Я молчал. Почувствовал на шее теплое дыхание. Это подъехал Юра и теперь стоял за моей спиной, как статуя.
Нолик проговорил гнусаво:
— А вы здорово катаетесь на лыжах. Ей-богу!
Больше ничего он придумать не мог.
Брови Петра, казалось, сейчас наползут одна на другую. И только новенькая посмотрела на меня широко расставленными ясными глазами, посмотрела так, словно ничего не случилось, и проговорила кокетливым голоском, играя маленькую девочку:
— Я одна виновата, я их подбила.
Она пыталась навязать мне решение. Как будто если она пожелала прокатиться в их компании, то само собой разумеется, что они не посмели ей отказать.

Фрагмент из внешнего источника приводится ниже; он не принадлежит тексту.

(in the rows, 128 means zero)
Known rows, with every step that occurs:
B/C/Z/H/D: [132 158 130 139  90 159  70 117 140  40 195 144  80  42 121 165 145  60
 142  94 120 168  26 132  67  88 161 128 106  91 128 105 153]
D/K/J: [107 148 111 110  69 137 118 132 146 109 136 114 127 146 128 103 146 114
 154 174  99 119 101 115  86 105 113 120 116 148 114 153 133]
J/K/D/Z: [137 154 161 129  89 171 120  95 179  98 109 129 105 140 117 136 120  89
 148 167  96 123 100  97  72 145 100  91 136 122  81 139 157]
H/Z/C/B: [128 160 103 150 128 129 107 107 165 111 177 135  68 138 139  84 165 113
 153 147 132 137  62  81  94 118  92 192 139  80 127 133 176]
S/D/Z/C/B: [163 140 129 117 112 183 101  92 200  43 145 156  60 121 136  89 116 110
 173 119 103 140  72  71 121 131 110 181 126  92 106 144 179]
Z/D/S: [132  92 124 125 118 143 137 134 149  98 145 191 109  99 133 134 126  90
 174 129 108 116 101 111  68 145 150 129  98  97 116 110 138]
D/Z: [138 141 145 107 110 171 120 132 160 102 140 133 124 139 121 152 112 123
 140 145 124 123 114  76  93 112 107 108 144 111 105 147 146]
H/D: [133 133 128 113  97 127  80 142 136  98 142 158 111 100 132 136 130 100
 164 167 142 125  90 112  88  91 139  97 123 101 120 119 154]
S/D/K/J: [128 140 108 104  54 150 108 121 158  77 124 138 101 140 130  87 118 111
 180 138  85 130  92 137 107 110 130 112 107 141 123 147 132]
B/C/Z: [120 173 157 117  93 164  94 117 139  72 161 132  99 101 116 156 125  90
 139 128 118 153  47 123 121  88 131 146 129 109 141 135 152]
K/D/Z/H: [160 151 133 134 107 176 116 123 189  76 173 140 116 111 115 154 113  87
 127 125  73 147 116  92  42 118 113 117 114 115  85 128 145]
B/C/Z/H/D/U: [130 154 125 129  95 191  73 108 139  35 185 137  79  78 121 211 111  56
 141  79 138 174  58 122  83  95 174 144  88 128 123 125 150]
K/D/S/J/N: [119 145 132  77 114 204  54 126 163 152 121 174 128 104 128 148  99  91
 160 110  58 104 141 121  67  99 156 150  81 129  83 131 133]
S/J/N/D: [127 150  79 103 124 196  72 126 138 159 103 172  99 102 138 111 155 136
 129  93  56 130 146 142  96  93 165 143  96 123 118 100 141]
B/C/Z/D: [125 145 149 147  91 158 114  92 154  32 178 145  85  81 126 132 136  75
 140 118 106 155  33 143  81 122 135 132 122 105 151  90 154]
K/D/U: [142 151 147 106 101 167 103 122 163  96 135 147 120 163 117 161  77  82
 145 163 105 144 148 112 102 110 128 133 100 158 110 144 153]
C/Z/H/D/U: [127 146 121 134 102 178  87 130 139  64 174 144 102 105 118 193 111  76
 142  90 139 153 105 124  61  91 160 146  73 124 119 107 158]
C/B: [126 157 143 113 121 127 111 121 126 109 126 159 112 155 129  92 147 123
 137 196  98 125 105  83 115 115 111 174 134  74 122 114 154]
H/D/S/J/K: [130 107 120 103  95 162  56 125 145 134  69 195  94 111 133 145 124  75
 188 123 140  97  77 114  69 117 161 124 107  83  92 140 145]
S/D/Z/H: [171 129 113 119 107 187 127 121 165  67 158 170  96 108 128 144 107 122
 140  71  85 148 106  96  85 135 143 127 117  83 106 130 137]
U/D/K/J: [148 117 122 149  46 144 122 112 137  94 123 126 132 167 134  87 134 151
 166 171 103 121 114 125  93 118 107  93  98 151 121 159 140]
C/Z: [119 167 155 121 101 149 105 133 133  95 152 138 124 123 112 137 125 111
 144 139 121 132  89 124  99  84 120 151 113 106 137 115 158]
J/K/D/S: [120 133 156 110  92 148 114 126 151 132  96 171 108 123 120 137 120  65
 184 165 104 116 106 118  81 150 140 128  96 111  82 145 146]
B/C/Z/H: [130 168 134 136 105 163 111 120 137  65 189 143  98  78 119 153 147  88
 122  92  98 168  50 124  93 105 153 169 109  89 133 113 149]
K/J/N/D: [110 149  84  99  91 194 103 130 133 147 134 129 115  93 149 125 172 113
 151 130  71 128 146 155  76  98 135 113  97 170 119  91 148]
C/Z/H: [130 159 130 140 112 149 126 134 129  94 174 150 121 104 117 135 148 109
 122 106 102 145  92 127  70  93 139 175  95  86 130  98 154]
N/D: [135 143 100 126 110 144 115 146 144 120 117 166  91 118 123 118 145 108
 154 138  94 149 116 131 103 100 145 123 108 121 128 122 154]
Z/D/K: [119 121 107 157 103 110 148 115 148  75 150 151 100 119 125  77 155 122
 149 152  85 132  94 110  87 157 149 107 108 108 125 114 133]
C/Z/D: [126 141 146 152 100 143 128 107 150  60 167 152 108 107 124 116 136  98
 142 130 106 135  77 145  62 110 125 131 108 102 148  71 163]
E/D/S/J: [177 106 115  80 105 173  60 153 125 134  82 181 111 143 114 149  98  95
 180 125  72 103  88 102  98 119 162 150  97  95 103 131 141]
Z/H/D/S/J: [149 104  90 107 116 166  53 146 155 116 132 207 100  80 129 159 118  74
 170  79 117 119  87 109  35  83 177 156  85  73  97 128 130]
U/D/S/J: [177  92 129 121  94 180  80 125 142 132  92 203 124 162 131 126  82 141
 170 112 114 109 119 115  89 102 137 142  86  97 112 162 140]
H/D/K/J/N: [ 83 145 105 101  66 158  73 122 131 111 154 102 125  82 144 118 166 109
 169 155  99 105 116 121  73 107 145  77 100 164  99 126 132]
U/D: [177 111 143 144  86 139 120 119 120 109 125 165 131 158 136 101 117 165
 150 162 122 126 125 116 115 123 126 102 111 101 133 131 154]
S/J/N: [124 149 113  88 125 185  76 121 125 160 124 161 133 126 146 120 140 152
 116 116  84 104 141 114 107  96 149 154 118 105 119 102 139]
S/D: [156 134 134 102  96 147 108 129 144  92 124 179 102 128 132 111 102 128
 168 129 103 133 103 128 133 119 144 129 121  94 136 123 146]
K/J/N/D/Z: [115 151  98  98  90 236 102 120 164 127 138 109 114  97 140 156 153 112
 145 106  75 126 150 127  54 100 110  88 115 180  95 115 145]
K/J/N: [110 150 120  81  94 179 108 127 121 146 153 119 150 114 157 134 158 127
 136 157  98 103 145 128  88 105 114 124 118 153 120  94 143]

Rows:
[102 157  67 118 116 184  80 125 141 149 101 156  90 110 122  90 164 146
 134  90  38 134 141 130 105 114 181 135  82 134 101 132 128] : S/J/N/D/K
[153 144 144 144  93 171 121  86 208  88 133 130  82 112 131 109 138  72
 161 141 114 132  75  92  74 147 105 124 125 137  84 147 186] : J/K/D/Z/C
[156 123 121 125 103 166  79 125 195  64 171 130  84  80 139 141 125  78
 179 122 163 128  65  74  73 100 119 108 126 130 100 149 177] : H/D/Z/C
[143  91 110 120 120 168  98 121 167 104 117 208 104 117 134 127 110  89
 163 102 100 110  95 117  53 117 155 153 101  89 119 109 136] : Z/D/S/J
[175 124 144 101 100 173 102 137 136  92 119 120 115 138 113 154 113 114
 154 155  83 117  91  77 104 142 124  84 136 114  99 129 154] : E/D/Z
[153 134 118 128 122 174 137 132 154  97 168 144 122 115 124 155 134 121
 122 106  99 137 117  76  66 124 127 131 124  92  98 130 140] : D/Z/H
[128 118  86 118 110 182  93 127 151 165  45 208  73 128 121 122 143  91
 177  98  88 122 104 139  81 125 166 154  88 102  98 142 143] : N/D/S/J/K
[ 75 152 115 141  71 173 120  91 146  74 180 103 123  86 135 102 173 108
 141 121  65 119  99 156  42 125 131 114  83 164 124  77 141] : C/Z/D/K/J/N
[122 122 102 108 117 162 112 165 150 135 110 184  87 102 117 150 128  85
 188 113  97 139 119 121  90 104 167 136  83 121 106 153 139] : N/D/S
[124 142 140 138 100 189 118  83 157  29 170 140  81 115 122 177 105  72
 136 100 119 165  72 135  98 127 146 139 108 143 146 108 158] : B/C/Z/D/U
[141 101  93 122 107 162  74 124 139 134  97 206  92  89 136 143 147  75
 168  88 119 108  76 115  43 132 183 149  88  66  82 120 137] : Z/H/D/S/J/K
[190 115 123 116 105 170 103 131 164  83 144 119  90 111 128 126 130  95
 170 133  99 127  63  69 110 147 128 120 121 128 102 135 182] : E/D/Z/C
[132 143  67 113 101 236 121 123 158 123 165 120 110  73 143 156 175 109
 130  74  56 140 150 126  29 115 131 113  94 163  89 100 138] : K/J/N/D/Z/H
[192 105 132 157  91 179 123 102 178  78 153 141 105 131 147 105 114 147
 163 121 145 130  99  80 101 128 100 116 111 129 109 162 181] : U/D/Z/C
[ 93 130  94 128  83 158 135  97 142 102 166 116 123  94 152  83 177 124
 145 143  64 110 125 132  60 153 141  98  97 159 114  83 133] : Z/D/K/J/N
[116 152  94 110 122 174 115 141 121 151 129 150 104  86 137 121 168 131
 141 121  70 137 151 133 114 116 163 120  94 131 116  98 143] : J/N/D
[129 137 154  99 102 155  93 148 169 114 133 166 117 116 114 155  92  66
 182 156  98 125 112 110  73 107 134 133  92 124  95 154 138] : K/D/S
[123 121  99 153 118 160 135  96 154  96 169 143  87 163 133 157 110 110
 143 110 133 141 124 116  69 144 124 107 125 125 142 116 148] : H/Z/D/U
[145 146 135 125 129 167 115 104 185  74 157 131  81 131 135 100 146 109
 147 153 118 127  80  49 100 123  93 186 136 101  99 144 178] : D/Z/C/B
[136 123  87 104 115 186  71 152 167 143  83 203  84 119 117 138 112  89
 174  91  86 134 110 128  74  79 163 161  84 116 108 152 138] : N/D/S/J
[181 113 150 144  86 179 123 107 148  87 130 145 131 161 129 134  94 162
 148 140 125 124 126  84  96 125 100  78 126 115 108 153 152] : U/D/Z
[105 166 116 153  82 144  77 118 146  31 193 127  72  50 108 139 158  66
 150  92 103 173  18 122  76 108 176 126  88 101 110 143 136] : B/C/Z/H/D/K
[117 106 107 143 118 143 131 123 162 112 171 168  88 115 129 148 127  88
 182 102 125 122  86 113  42 139 129 108 116  91 127 125 131] : H/Z/D/S
[143 139 137  94 101 179  57 134 186 123 107 191 118 133 115 143  76  66
 169 131  85 115 108 118  57  76 133 157  94 113  96 156 138] : K/D/S/J
[156 133 126 122 116 172 119 121 191  87 165 131  97 108 140 127 130 105
 153 118 140 129  88  69 100 114 108 143 132 130 106 158 174] : D/Z/C
[108 147  79 130  67 150 111 137 162 109 116 123  92 126 120  94 161  95
 166 146  74 144 103 140  72  98 132 109  95 169 116 146 140] : N/D/K/J
[106 149 103  87  66 180 104 112 138 105 137 126 117 112 143  93 141 139
 167 119  61 118 129 136 117 132 152 107  94 152 112 126 128] : S/D/K/J/N
[149 128 118 118  92 114 110 149 108 104 113 125 110 141 107  98 145 125
 162 172  59 125  83  96 130 162 165 103 101 115 109 139 142] : E/D/K
[194 105 128 163 101 180 139 110 146  85 158 157 128 136 134 134 118 160
 130 107 103 140 127  88  71 141 119 103 111  97 104 133 146] : U/D/Z/H
[113 129 117  72 131 200  76 136 128 174 113 179 133 110 140 151 122 126
 149  92  93  94 146 104  97 105 168 165  94 104  98 135 126] : D/S/J/N
[171 119 128  95 106 162 106 140 106 112 109 140 114 168 118 169 100 109
 154 160  95 130 127  99 141 146 160 120 102 138 119 121 158] : E/D/U
[126 113  87  91 128 195  48 137 132 145 147 194 114  52 146 167 141  97
 156  63  95 106 120 112  45 107 193 148  70  87  83 104 124] : Z/H/D/S/J/N
[100 131  94 180 103 112 140 105 154  91 174 131  79 132 123  87 154 125
 152 126  97 138  77 110  61 154 128  89 127  96 130 131 130] : H/Z/D/K
[150 146 135 148 100 174 139  98 172  96 135 142 105 121 121 136 138  85
 129 132  76 137 105  99  50 164 120 111 119 103  75 118 152] : J/K/D/Z/H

Она, кажется, не сомневалась и в том, что я признаю это.
И тогда я молча развернул лыжи, а за мной и Юра и быстро поехал дальше, вниз по склону, оставляя их в неведении насчет завтра, со злой радостью предвкушая, что они передумают, пока завтра наступит.
Я признался себе, что не поступил бы так жестоко с ребятами, если бы не она…
* * *
На другой день с утра меня вызвал директор.
— Только не нужно поздравлять, — предупредил он, морщась. — Мне все-таки придется перейти в министерство. Кстати, я вас тоже не поздравляю. Вам придется занять мое место.
Я подумал о начатой работе, потом — о разных собраниях, заседаниях, сессиях, о том, что к директору приходят руководители лабораторий, старшие и младшие научные сотрудники, представители других ведомств, учреждений; что его вызывает начальство и все что-то просят, требуют, приказывают; что ему самому нужно приказывать и притворяться, будто он точно знает, как следует поступить в том или ином случае, пока он не привыкнет к мысли, что и на самом деле знает это; вспомнил о том каменном грузе, который называется ответственностью. Мне стало невесело.
Зато Юра обрадовался.
— Теперь ты сможешь подключить к нашей работе еще пяток лабораторий, — сказал он беззаботно. — Мы учтем и гормональный баланс…
Я грустно смотрел на него, и предсмертная фраза Цезаря, обращенная к Бруту, застряла в моей голове.
Мне пришлось сесть в директорское кресло и вкусить, каково было моему предшественнику. Впрочем, мне приходилось еще тяжелей, так как я руководил людьми, с которыми раньше сталкивался в ожесточенных спорах на сессиях и заседаниях Ученого совета. Очень трудно было приучать их к мысли, что теперь последнее слово там, где это касается работ института, остается за мной. И я впервые почувствовал тяжесть фразы, раньше бывшей для меня абстракцией: «взвалить на плечи ответственность».
Примерно через две недели моего директорства Юра задал мне сакраментальный вопрос:
— Можно начинать?
Он смотрел на меня выжидающе, его губы готовы были изогнуться и в радостной, и в язвительной улыбке.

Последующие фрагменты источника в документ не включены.